A-lights’ high-power regulated driver should be able to handle that case well.

  • alternative: 26700
    • thicker, heavier, worse for EDC
    • 15-20% higher capacity
    • for max power, can use 21700
    • could be made available with 26350 compatibility
    • actually I think it would be a good choice for the largest A-lights
  • alternative: 26650
    • as thick as 26700, marginally lighter
    • no 21700 support
    • with DQG tail it’s not any shorter than 26700
  • alternative: 18650
    • less comfortable to hold
    • a little less size, weight
      • very little because we can’t reduce head size - it is limited by driver board size
    • much smaller capacity
  • alternative: 20700
    • it’s uncertain whether it has any future
  • alternative: 32650
    • only slightly better capacity than 26650 with worse power handling? Sadly, I don’t consider it a good option

Why 21350? There are no 21350 batteries on the market now……

  • there are 18350 and 20350 batteries now
  • when 1100 mAh is enough, the full 21700 size just adds useless bulk
  • drawbacks?….I see nothing serious here.

So 21350 is just a why-not choice. It makes the lights better for some EDC uses without making them much worse for others.

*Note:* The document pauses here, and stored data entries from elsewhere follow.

Points, in no order, along strands that fork, close into loops and pass close to each other.
Points whose rows are less than 90.8 apart are linked; no others are.
J912: [-24   1 -20  -4 -12   6  -9 -14  13  -2   2 -26 -26  -8 -20  -6  -4  -3
   2   1  20  -4  -6 -33  17   4 -13 -11  -6 -27   8 -21  -7 -20  29 -23
 -20  -6  33]
J253: [ -9  -9  15 -26 -23 -23  -2 -26   9  -9  -2 -18  -7 -33  -7  13  18 -11
  26  13  16  -5   7   6 -11  17   5 -12   4  10 -26  15   0   5   3   9
   3  -9  -5]
J750: [-23  -9 -10 -17  -5   3   4  -1  28  -7  10 -22 -42 -22   0   1 -22  10
  19   4  22  -1  -9 -35  37  12 -18 -10  13 -16   1  -2 -16 -16  33 -30
 -15 -11   7]
J201: [  3 -14  17   4  12  25  -2 -15   0 -16  11  -7   1 -11  -9 -28  28  14
  -9 -12   2  13  -7  15 -29   1  22  -6   8   3 -24   2  -7  14  -1   5
   1   0  -5]
J15: [ -5 -13   0  11  19  28 -10  -8 -22  -2  15 -11  -1  -1  -2 -21  -4  28
 -24 -15 -24   2 -24  13 -31   6   0 -15   2 -11  10 -20 -19 -21  10  -1
  -6  19  39]
J104: [-24   3  -6   3 -27  27 -22 -38   4 -18  13 -24  -5   3 -10 -15 -12   6
   5   6  10   2  11 -16 -10  24  -3   3  -9 -25  -5 -22  16 -12  35 -15
 -29  -2  23]
J486: [  3 -13  -1   0  13 -12   6  13 -11  -1  22   0  26 -28  42 -22  21 -29
 -11  -6  12  13  -6  33   0   2  -8 -21  -6  15   1  -2  -6  12 -11  29
  14   1 -20]
J532: [  4 -11 -13  43  -2  38 -40   0   2 -17  -2  16   5  15  -6 -25  16  35
 -16  15  -6  18  25  13 -11  -8  11  20  -4   8  -9 -10  -9   4   2  12
 -13   3 -11]
J468: [-10 -37  46  -5  -4   1  25  -7 -12 -24  15  12 -11 -19  -7  -9 -13  10
  43  -6 -20   9  10   5  -3   7  26  25  18  18   2   1 -25  -5  16 -41
  -6  21  18]
J260: [ 25  12 -11  -6  -5  -2  23  29  -5  18 -17 -21  40   0  30   9 -29 -22
  11  15  22  -8 -32  13  18  19  -3   1  -1 -16 -11  -5 -10  29  -9  34
  10   2 -18]
J405: [ 26   6  -1 -23   3 -37  16   0  11   5   9  12 -11  -1   0  10 -21   1
  10  19  -4   2  -6   6  14  27 -11 -22  19  10  -6   4  -2  16  -9 -18
   2  -2 -18]
J528: [ -1 -13 -11  22  11  17  -3  12  -3   7 -26 -10  14  18  -3 -18  22 -24
 -10  -2   0   1  -8  -1 -17 -14  15   9   4  -5   5 -28  27  14 -19  27
  12 -14 -13]
J830: [ 21  17  -6  -8 -11 -29   0   8  -6  11   6 -34   1 -13  32  29  13 -19
 -10  29  18 -21   0   7  10  -5  -3   4   6 -23 -10   9 -15   5 -14  24
   6 -14 -12]
J927: [-15  -1   4 -21 -34 -10 -10  12  12   4   8 -33 -20 -20   4  10  -4  -8
  17  36  20 -42  17   4  19  16   5  -1  17  -2   0   1   7 -25  27  18
  10 -17 -21]
J673: [ 11   1  -3  -3   6 -34  -7 -21 -20   9 -25  -4   5   3   6  40  -4   4
 -18  -4   7  -4 -22 -11  -9  -2 -18 -12  11 -25 -10  15   7 -10 -16   2
 -11 -14   6]
J58: [  8  12   1   5  18  -6  28  44  10  17 -26   2  21   0  18  22 -12 -20
  -2  11  27 -10 -29  13  19   1 -13  13   6  -7  -4  -1   7  11 -16  14
  14   0 -33]
J55: [  2  28  -4  10  -3 -21  -4  11  21  19 -23  11  31  25 -22  21  48 -27
  -9  10  -2   2 -12  -6  -2  -2  -9   7 -23  -9   6   8 -10   2 -15  31
   1 -19 -17]
J503: [-24 -10  16   2  -6   1 -10   8   8 -13  50 -13 -10 -14   6 -29   5  22
  -9  14  11   9  -5  26  -6  -6 -19 -37  10   3   3  17  -6  -9   0  -9
   0 -16   6]
J52: [ -1  11   1 -39  -9 -30 -18 -20  -5   0 -21  -6  12   7 -22  -4  -4 -15
  38  12  -7  -7   7 -16 -37  14   8   6 -35  -8 -13   7   2  -1  16   7
 -21   9  17]
J894: [ 11  49 -18 -20 -15 -12 -16   0 -13  -2 -18   2  12  12  10  17   4   8
  -1   9 -37  -9  12   7  -4  26   8   6 -27 -13   3 -28  -5  -8 -15  23
  -9  15 -17]
J800: [-26 -11  11  35 -10  -8  -8  -7   5   0 -16   5 -13 -15   3  29   3 -11
 -13  -7  22 -15  25 -19   7 -22 -14  28 -18  17 -16  29  31   0 -26   9
  25  -8  -3]
J325: [ -1 -21  17   8  -5  34 -16 -36   3  -3  16  12  11 -11  14 -41  25   8
 -15 -27 -17  -1  14  33 -31  -8  -3  -9   1   3   3 -10   1  14  -7  17
  -6  -3   1]
J662: [-17   8  10   3 -14 -25  -8   3 -26   0  -1 -27  -2 -15   8  29 -14 -14
  19  14  -7 -19  12  12  -4  17  35   0   8  10  -1 -12  10 -11 -12  11
  28  26  11]
J167: [-14  31 -12 -16 -12  -4 -18 -35   0  12  -4  -6   2  16 -20  20   9   5
  18  12 -23 -18   3 -19 -20   5 -11   5 -54   1 -18  13   8 -15  17  14
 -11  11   7]
J987: [-15  -6   0  10   8   2  -3  10  -9 -12   9 -15 -17  -3 -13 -10 -20   5
   3 -13   1  11  -9 -10 -14   8   5  -5 -14  15 -21   7  13 -11  -5  -8
  17  31  24]
J572: [ -3   0  10  37  -5   3 -24 -26  32   6  31  -8 -31   9 -23 -14  14   3
 -16  28  12  -3  23  13  -5   0  -3 -10  14  -2   2 -11  -5 -12 -17 -23
 -20  -2   1]
J145: [ 18  34 -14 -15   7 -19   6  47 -10  26   4 -17   4  -6   8  -5 -25 -29
   2   9  26   6 -36  -5  36  49 -11  -5   2 -24  14  -8 -14 -22  -8  -4
   5  17   6]
J944: [  8  -3 -35  -2  14   6  10  10  11  -4 -19  -4 -22 -12  -8  -4  -9  -1
  17   3   9  32  13 -30  33  11  19  16  10 -14 -10  -2 -23   4  30 -24
  -6   7  23]
J713: [ -7  -9 -23  -8  11  -1  10 -12  15   7 -20  -6  -5   1 -13   2 -12   3
  29   1 -21  16  12 -17   2   7  11  21 -16  -1  -9   2 -17   9  41 -10
 -12  16  32]
J801: [ -1 -10 -14  -3  16  -7   8  28 -24 -16 -33 -16  -5  -8   7  13 -32   0
 -15 -15  14  -9   5   1  11   0  18   8  33  -2  -5 -16  19  -5  -1  -4
  10   5  13]
J105: [ -7  -9  -3   0   6  14   1 -46   6  -9 -16   9 -23  10 -10   8 -15   5
 -45 -25  13 -13  -6  -5 -10 -28  -9   6  18   7   6 -16  32 -16  -9 -21
  -2  -4   5]
J900: [  3  23  15  -6  -1   8  20   7  20  19  12 -21 -20 -27 -10   6  10 -12
   5  14  44 -27 -22  -7  24  19 -16 -20  12 -17   4  -8  11 -19 -14  -7
   7 -15  -3]
J730: [ -5  -8 -10  25  11  19  -4  -3  27   7  11  17 -32  27 -14 -11  -2   8
   1 -24  11  15  11 -43  22 -32  -5   7   4   1  22  13  14 -14   0 -21
 -11   0  -1]
J737: [ -4  -8  23  47 -14  47 -15 -19  -7 -22  14   3 -22   6 -11 -37  -9  17
 -18 -14  22  26   4 -25 -11  -4   6  35  11  12   6  14   4   4   9 -15
  -4  11  12]
J689: [-18  -3  43  31 -32  40 -14 -41  -5 -33  33  -1 -18 -18  -1 -37  -3  12
  -5 -11  27  12   3  -7  -7  -7   6  29  13  35  -5  36  10   3  13 -15
  -1  15   1]
J809: [ -1  -5  27  13   1  47  -7 -15 -16 -11  23   6   2   1  -7 -34  -3  28
  10 -21 -21   5   2   6 -23  -7   8  12   6   6  19  -6 -22  -9  20 -11
 -23  12  42]
J914: [-17  -1  18  15 -19  22  -8 -31  43  -9  29  -7 -23  -4  -1 -11   9   3
 -11   1  13  -6  29   8   7 -20  -3   2  21  16   4  -5   7  13  19 -30
 -16  -8  -2]
J369: [-12   8 -14  21   3 -28   4 -15  19  15   5  12 -16  15 -11  28  -3 -19
 -12  -8  11 -18   9 -10   7 -37 -14   2 -23  15 -11  39  27   4 -26   0
   2   6 -10]
J518: [ 22 -11  10  12   2  -5   0  -6  19  -1 -11  19 -15 -15  -8   7  40 -23
 -23   4  22  11  18  11   7   9  26   5 -18   0 -38  -4 -13   9 -31  -7
  -3  10 -18]
J54: [ -8   4  20  -5  -8   2  17  -8   6 -12  -8  12  -5 -12   4  30   0   1
   7 -15   1   6   4 -14 -13 -29   2   7 -30  11 -21  37   2  16  14  -3
  -1   4   0]
J134: [ 27  14 -27 -16  12  -7  10  -2  17   9 -25  19  46   4  14 -15  24 -33
 -15   0   1  15 -12  25  -5   2  -5  -4  -8   2   9 -15 -10  29 -16  39
  16  -7 -33]
J92: [  4  12 -20 -27   9 -24   8   2 -13  14  -9  27  23  26  -2  -5  -4   0
 -17 -18 -30  15 -25  10 -25   3 -14 -19   0  -9   4  -7   6   8  -6   3
  -6   8  -9]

It might be possible to support 21500 (and 18500) too.

6. USB Type C connector
Previously I used magnetic connector in the drawings. That drew criticism as a costly option. It is costly and I agreed with that, but thought it was worthwhile….despite that I didn’t have any light with magnetic charger at the time.
Now I do….and I love it. It really feels like the top option.
But at the same time this was the only posh option on the otherwise modestly planned A-lights. Does Type C work? It does. And it works well. Not as well as magnetic connector, but well nevertheless.

Magnetic connector:

  • adds a couple of dollars to the light’s price
  • requires proprietary charging cables
    • may either require the maker to add several cables with different connectors or force the buyer to pick one
    • if the user loses their cables, they have a problem
  • is the most comfortable connector option

Frankly, I still have mixed feelings about it. For me it’s worth it. But it’s BLF, so I drew it with the budget option.

7. Stainless steel bezel

  • bezel is the widest part of the light. Stainless steel enables reducing the width here for not-so-marginal difference in size.
  • maybe optional titanium would be possible?…